The Vitesse also features a windscreen-mounted spoiler to ensure the driver and passenger emerge as immaculately coiffured as they were when setting off.
From behind the wheel the instruments look small and surprisingly fussy, especially the speedometer, yet the overall look is sensational.
The reversing camera display is located within the rear-view mirror, an increasingly common place to put it, but more usually found on family hatches.
Luggage space in the tiny nose-mounted boot is tight, to say the least, but space inside the cabin is more than generous for a two-seat, mid-engined car. There is little point in listing what equipment the car has; whatever you as an owner want, you can have, basically. Except for rear seats.
Performance
The Bugatti Veyron boasts a quite extraordinary set of performance figures. After just 2.46sec its reaches 60mph, and barely a couple of seconds after that it bursts into three figures.
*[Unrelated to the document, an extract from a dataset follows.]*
Below is a small trained network, with its code and all its weights. Each question gives an input and a class and asks what happens when units are switched off, that is, made to give their printed mean instead of their output.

But the thing you’ll really struggle to get your head round, the statistic you’ll be boring your mates with for some years to come, is this. If a Veyron set off from a standing start 10 seconds after a McLaren F1 – in which time the F1 will already be travelling at 130mph - the Bugatti reaches 200mph at exactly the same time as the F1. Think about that
This sledgehammer delivery is accompanied virtually no wheelspin whatsoever: the Veyron is four-wheel drive. What there is is noise – a peculiar kind of signature that sounds a bit like two TVR Griffiths on full reheat plus an industrial-strength air hose, all at once. And to accompany this cacophony there is mind-bending, heart-stopping acceleration the like of which has never been felt before in a road car           
Roof off in the Grand Sport, you do get to enjoy the engine note even more, and as a result you feel connected to the car in a way that never happens in the coupe. It soars from 0-62mph in 2.7sec and on to a top speed of 253mph when the roof is in place. Take the roof off, and that top speed reduces to ‘just’ 223mph. Needless to say, it is sensational either way. Although if that's still not enough, the Grand Sport Vitesse adds another 2mph to the v-max and cuts the 0-62 by 0.1sec, making it that fastest convertible in the world.        
The Veyron Super Sport, put simply, is no less than the fastest car we’ve tested. By a very long way indeed. At a stroke, it broke every single speed record we’ve ever kept. Indeed, it’s the first and only car that we’ve measured up to 220mph, a speed it reaches in just a whisker over 30 seconds.